В то же время агитационно-пропагандистские тексты модернистов полны совершенно неоправданным социальным оптимизмом; вопреки слову Христа, они верят (или делают вид, что верят), будто возможно "проповедать Евангелие всей твари" - и преуспеть, всех сделать христианами. Однако в силу того, что мера христианства, предлагаемая ими миру, сильно занижена, эта утопия выглядит как очень опасная и реально достижимая; вопрос только в том, насколько велика общность между этой чаемой модернистами "христианизацией" мира и реальным историческим христианством.

Пресловутая "закваска", которую христианский модернизм настойчиво предлагает миру, на поверку оказывается всего лишь сахарным сиропом или сладкой пилюлей, которой представители этого столь бурного и шумного течения пытаются подсластить апостасийный яд "современности". Всё равно ведь умрем, так хоть сладко будет… Недаром один из них сравнительно недавно так яростно защищал эвтаназию. Это мировоззрение, ощущение истории, мира и себя в истории и мире - более чем далеко от духовной трезвости. В конечном счёте, у модернистов нет серьёзного, подлинного чувства истории, всей её трагической метафизической глубины, трагичности самого факта нашего бытия, у них нет непосредственного, живого ощущения неизбежной конечности этого мира, а значит, и подлинной любви ко Христу и жажды соединения с Ним в "жизни будущего века". Всё это побуждает нас задать себе и другим очень простой и очень страшный вопрос: А ВЕРЯТ ЛИ ОНИ В БОГА?

Последнее и самое главное противоречие православного модернизма, трагикомический парадокс, в котором, как в фокусе, сходятся все внутренние противоречия этого движения, очень просто и лежит на поверхности. Когда модернисты говорят о том, что наше "вступление в глобализацию" неизбежно, и нужно, де, учиться действовать в этих новых условиях, они словно не замечают очевидного. Глобализм, как специфический, постмодернистский ответ на кризис секулярного модерна, в наши дни не просто сам испытывает серьезные трудности - он буквально рушится на наших глазах! Всё больше стран и народов, которые, вполне успешно используя современные технологии (не полит-, а просто технологии), то есть периферийные достижения модерна, решительно восстают против первого главного принципа глобализма - объединения мира на основе неолиберальных стандартов, на основе воинствующего безбожия, и мусульмане показывают в этом протесте всем остальным достойный пример.

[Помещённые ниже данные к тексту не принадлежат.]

In the rows, 128 means zero.
Facts:
gagal ρ grudi; klogan ρ zubil; klogan ρ gizur; kefle ρ treril; skoge ρ zutru; skoge ρ brogra
truskesuk ρ kisal; ginim ρ drizu; ginim ρ punam; ginim ρ grufaki; klomuner ρ dribrir; klomuner ρ megim
klomuner ρ stoplur; klomuner ρ vetri; bafliklal ρ morer; bafliklal ρ rezu; luki ρ vikufa; luki ρ bupagum
zusistan ρ muzon; peklus ρ megim; peklus ρ bruris; plilir ρ zubil; plilir ρ gudel; plilir ρ mafle
plilir ρ zipilo; maplu ρ stapo; peral ρ grafu; rodros ρ drokodruk; rodros ρ gudel; robul ρ fonin
pamosin ρ floskazuk; pamosin ρ flubuk; gutreko ρ peti; gutreko ρ pavo; gutreko ρ klibor; gutreko ρ flepal
grudrasun ρ vigobe; debre ρ ravo; debre ρ gudel; debre ρ dralikla; stisazuk ρ trubrar; stisazuk ρ tifilek
stisazuk ρ flonin; gakla ρ plonil; gakla ρ zubil; tesor ρ dulur; tesor ρ plode; riramo ρ zutru
riramo ρ drokodruk; riramo ρ gostir; nafidal ρ drizu; fedruk ρ floskazuk; fedruk ρ tutimek; fedruk ρ mafle
loplek ρ feboklar; graskedra ρ klistes; graskedra ρ stevun; tunon ρ rostal; tunon ρ plifin; tunon ρ brazas
tunon ρ grafu; traklun ρ plonil; traklun ρ punam; demitek ρ stoplur; gruru ρ dritim; nudre ρ klimon
nudre ρ drokodruk; tuplok ρ gamek; skitun ρ tregral; fugruk ρ klibor; bukel ρ sedru; bukel ρ gimum
sozo ρ dritim; sozo ρ vidru; sozo ρ plitrel; fladre ρ mopil; fladre ρ flepal; tibon ρ flubuk
plestik ρ roskofor; plestik ρ zugek; moster ρ drokodruk; moster ρ gritrale; grafer ρ neplosor; modrek ρ trubrar
zofla ρ bruta; kludral ρ plonil; kludral ρ daner; kludral ρ roro; kludral ρ bruris; pibra ρ klistes
pibra ρ kopus; pibra ρ traruk; plotros ρ zofle; plotros ρ daner; plotros ρ grigri; klufudru ρ pavo
peli ρ grufaki; stivan ρ druken; stivan ρ flonin; bilo ρ gritrale; tisal ρ mopil; steza ρ vikufa
pladi ρ tregral; pladi ρ grufus; pladi ρ rulik; pladi ρ brogra; getu ρ gebi; peska ρ papir
peska ρ zubil; peska ρ zubre; peska ρ bora; peska ρ feplil; peska ρ stostis; mefu ρ sedru
tavi ρ drezosker; tavi ρ feplil; munuzor ρ kopus; munuzor ρ lidras; munuzor ρ radak; munuzor ρ tronas
munuzor ρ zipilo; bistol ρ megim; bistol ρ gimum; flobre ρ ravo; flobre ρ lidras; flobre ρ grufus
fedol ρ flefol; fedol ρ roro; fedol ρ zipilo; fuso ρ pobra; fuso ρ gamek; fuso ρ mubasun
drame ρ vimus; dapla ρ drokodruk; lanen ρ flubuk; lanen ρ mopil; ninodir ρ plise; gagal γ treril
kefle γ deklu; skoge γ ravo; truskesuk γ lises; dribrir γ metril; bugruk γ megim; regrus γ zaklek
klomuner γ drizu; klistes γ punam; bafliklal γ peli; bora γ mubasun; zusistan γ modrek; megim γ zubre
flonin γ stostis; dulur γ drezosker; zaklek γ skuzi; lesus γ gagregri; gamek γ tisal; zipilo γ zoron
grudrasun γ flonin; plonil γ skoge; tesor γ votos; rezu γ regrus; bruger γ zusistan; fligon γ tunon
gimum γ pleson; dreger γ truskesuk; stostis γ gagal; ravo γ gimum; nafidal γ nudre; flodrol γ dedrir
flubrar γ keklil; grufaki γ peklus; roro γ daner; traklun γ lidras; gostir γ fuso; nudre γ flodrol
metril γ bupagum; tutimek γ sipin; klolan γ ninodir; gozo γ dreger; radak γ kefle; mafle γ graskedra
drizu γ tronas; seklu γ steza; fugruk γ lesus; vidru γ peti; terivak γ bafliklal; plode γ bistol
fladre γ flefol; tifilek γ klibor; tibon γ fonin; tronas γ dulur; grafu γ tutimek; bruklemu γ pamosin
dretre γ roskofor; modrek γ gostir; plotros γ klomuner; flepal γ pleles; lises γ terivak; zoron γ dritim
peli γ pofu; denan γ maplu; grufus γ skebra; zutru γ flepal; pofu γ nosastir; brevuvil γ grafu
tisal γ tavi; gagregri γ rezu; nosastir γ stegon; driflom γ traruk; tavi γ pibra; pleson γ dribrir
bastil γ munuzor; lidras γ tifilek; dritim γ grigri; pleles γ gebi; flefol γ grufus; bistol γ feger
grigri γ radak; skuzi γ klistes; punam γ trulas; traruk γ seklu; rabul γ flubrar; feger γ gizur
lanen γ mitreflis; gritrale γ grudrasun; skebra γ fedol; ninodir γ trini; plitrel κ grivi; kefle κ traruk
skoge κ dreger; vodil κ trubrar; truskesuk κ stoplur; bugruk κ robul; regrus κ vigobe; vigobe κ papir
klomuner κ gakla; grivi κ bistol; beflak κ grudi; sipin κ daner; bora κ stisazuk; luki κ feplil
zusistan κ grufus; dralikla κ vimus; feplil κ plifin; plise κ tavi; peral κ lises; flonin κ klimon
dulur κ bupagum; papir κ brazas; vulel κ flefol; lesus κ klogan; stegon κ morer; pamosin κ klufudru
stoplur κ treril; gudel κ pobra; gutreko κ stapo; grudi κ pamim; sedru κ graskedra; gakla κ gizur
rezu κ munuzor; bruger κ rostal; fligon κ loplek; gimum κ fugruk; dreger κ dratris; zofle κ zugek
pavo κ bilo; ravo κ moster; nafidal κ druken; fedruk κ flobre; mitreflis κ bebre; loplek κ fedruk
roro κ flubuk; tunon κ gebi; morer κ gutreko; rostal κ terivak; demitek κ klistes; bruris κ mubasun
gostir κ fladre; klimon κ neplosor; nudre κ roskofor; metril κ gamek; brazas κ stivan; tuplok κ pleson
klolan κ drezosker; skitun κ drokodruk; gozo κ skitun; mafle κ regrus; drizu κ tunon; bupagum κ getu
fugruk κ tibon; vidru κ lanen; terivak κ traklun; trubrar κ gozo; plode κ gudel; fladre κ flonin
stapo κ skofin; plestik κ stegon; pobra κ fledrir; moster κ pleles; vetri κ plise; zuso κ bafliklal
grafu κ metril; grafer κ nestastok; bebre κ feger; bruklemu κ plopin; dretre κ stevun; kludral κ grubre
zugek κ rulik; plotros κ sedru; lises κ demitek; gizur κ vodil; dratris κ nafidal; klufudru κ klolan
zoron κ dedrir; peli κ deklu; nestastok κ zuso; pofu κ dralikla; feboklar κ sipin; bilo κ zubil
drezosker κ klomuner; brevuvil κ fuso; getu κ seklu; zubil κ grigri; peska κ bruta; deklu κ gagregri
mopil κ zofle; kisal κ roro; driflom κ luki; rulik κ brevuvil; tavi κ beflak; daner κ ninodir
pleson κ pamosin; bastil κ zoron; bruta κ brogra; dritim κ bora; pleles κ kisal; vimus κ zipilo
grigri κ plilir; drokodruk κ plitrel; fedol κ dretre; plifin κ gritrale; fuso κ sagel; skuzi κ mopil
punam κ zubre; pamim κ skoge; traruk κ nudre; rabul κ plestik; skebra κ punam; ninodir κ lesus

Known rows:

Когда в сентябре прошлого, 2007-го, года я выпустил свой "Призрак Второго Ватикана", я попытался в этой работе спрогнозировать ближайший ход событий и описать достаточно простую технологию, при помощи которой церковные модернисты пытаются сформировать для себя новую, "современную" и (по аналогии) - "не слишком церковную" паству, старательно выталкивая в раскол церковно-консервативное большинство. Более подробно, на конкретном и общеизвестном примере эта технология описана мною в работе "Церковные качели". Тогда я отнюдь не рассматривал свою работу как что-то сверхважное. Потом был целый поток замечательных публикаций о церковном либерализме и модернизме и других авторов. Дальнейший ход событий показал, что мы затронули какой-то очень важный и до поры до времени скрытый нерв подспудных движений внутри самой Церкви. Если бы все ушаты виртуальной грязи, вылитые на нас "политправославными" апологетами церковного модернизма, собрать в какую-нибудь большую ёмкость, в ней можно было бы утопить немало народу. Тогда нам казалось, что время еще есть, ибо час "Х", которого с нетерпением дожидалось либеральное лобби - смерть Святейшего Алексия. Этот час настал значительно раньше, чем мы думали. И это, пожалуй, - единственное, в чем мы крупно ошиблись.